Nash-McKay Family History
Richard A. Thompson
(Great, Great, Grandson of Millie McKay, Great-Grandson of James Henry McKay, Grandson of William and Lenora McKay Thompson, Son of Leona Thompson and Wilburt Calhoun)
Richard Thompson in the United States Air Force, 1958
Family History Libraries operated by of the Church of Jesus Christ of Latter-day Saints
This history starts with Millie Mckay, who was born about 1830 to 1835, maybe in Georgia. It appears that Millie McKay may have belonged to the William and Martha Allen family. They came from Georgia with their children and slaves, to Mississippi. We, (a professional genealogist in Mississippi and I), think that William Allen may have given Millie to his daughter Susan Allen when she married John McKay, probably as a maid-servant. Her name would change from Millie Allen to Millie McKay.
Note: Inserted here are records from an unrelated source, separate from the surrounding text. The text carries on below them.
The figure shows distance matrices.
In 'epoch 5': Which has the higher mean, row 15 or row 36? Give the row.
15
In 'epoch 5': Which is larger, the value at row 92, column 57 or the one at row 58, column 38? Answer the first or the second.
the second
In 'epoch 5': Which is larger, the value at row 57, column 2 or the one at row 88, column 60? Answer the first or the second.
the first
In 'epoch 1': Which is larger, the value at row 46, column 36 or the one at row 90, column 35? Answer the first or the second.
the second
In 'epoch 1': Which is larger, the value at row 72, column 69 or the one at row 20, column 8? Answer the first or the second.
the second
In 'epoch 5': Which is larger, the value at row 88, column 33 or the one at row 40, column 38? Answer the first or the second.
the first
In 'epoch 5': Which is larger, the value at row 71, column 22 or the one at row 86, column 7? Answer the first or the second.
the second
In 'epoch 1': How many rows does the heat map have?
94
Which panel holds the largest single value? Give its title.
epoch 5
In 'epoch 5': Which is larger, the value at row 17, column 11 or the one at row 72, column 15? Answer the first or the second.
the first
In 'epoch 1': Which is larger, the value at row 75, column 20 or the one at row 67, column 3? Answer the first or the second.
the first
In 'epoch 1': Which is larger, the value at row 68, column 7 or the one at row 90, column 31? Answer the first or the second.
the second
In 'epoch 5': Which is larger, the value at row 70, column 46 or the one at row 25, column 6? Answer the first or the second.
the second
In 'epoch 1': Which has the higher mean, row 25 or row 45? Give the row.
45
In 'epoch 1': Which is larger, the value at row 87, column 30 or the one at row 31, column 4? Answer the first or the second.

She would have been approximately 10 to 13 years old at the time.
The John McKay family lived in Leake County, Mississippi. in 1850, but John McKay's father and brothers lived in Madison County, Mississippi, just across the county line about 10 to 15 miles away. John McKay lived west of Thomastown, in Leake County, and the Nash family plantation was north of Thomastown, just south of the Attala, Leake County line, but probably part of the plantation was in Attala County. I have found many contracts between John McKay, his wife Susan and the Nash family. These contracts cover the period between 1845 to 1860.
It appears that John McKay and some associates bought slaves and then rented them out to other planters. There numerous contracts that show John McKay and his partners would get money for wages to be paid to slaves, plus the planters would have feed, house, and clothe the slaves for the length of the contract. In addition, the McKay group would also get a portion of the crop. All of these things were spelled out in each contract.
Millie McKay had nine children, and some seem to have been sired by White planters to whom that she may been rented. There were eight slaves that the McKay group rented out, and although there are no slaves named in these contracts, one fits the description of Millie McKay during the 1860 census.
The Nash/Sevier Plantation probably crossed the county line between Attala and Leake county, so that the nothern portion was in Attala, and the southern protion was in Leake. I think the county boundaries probably changed several times, which then split the Nash Plantation into northern and southern halves.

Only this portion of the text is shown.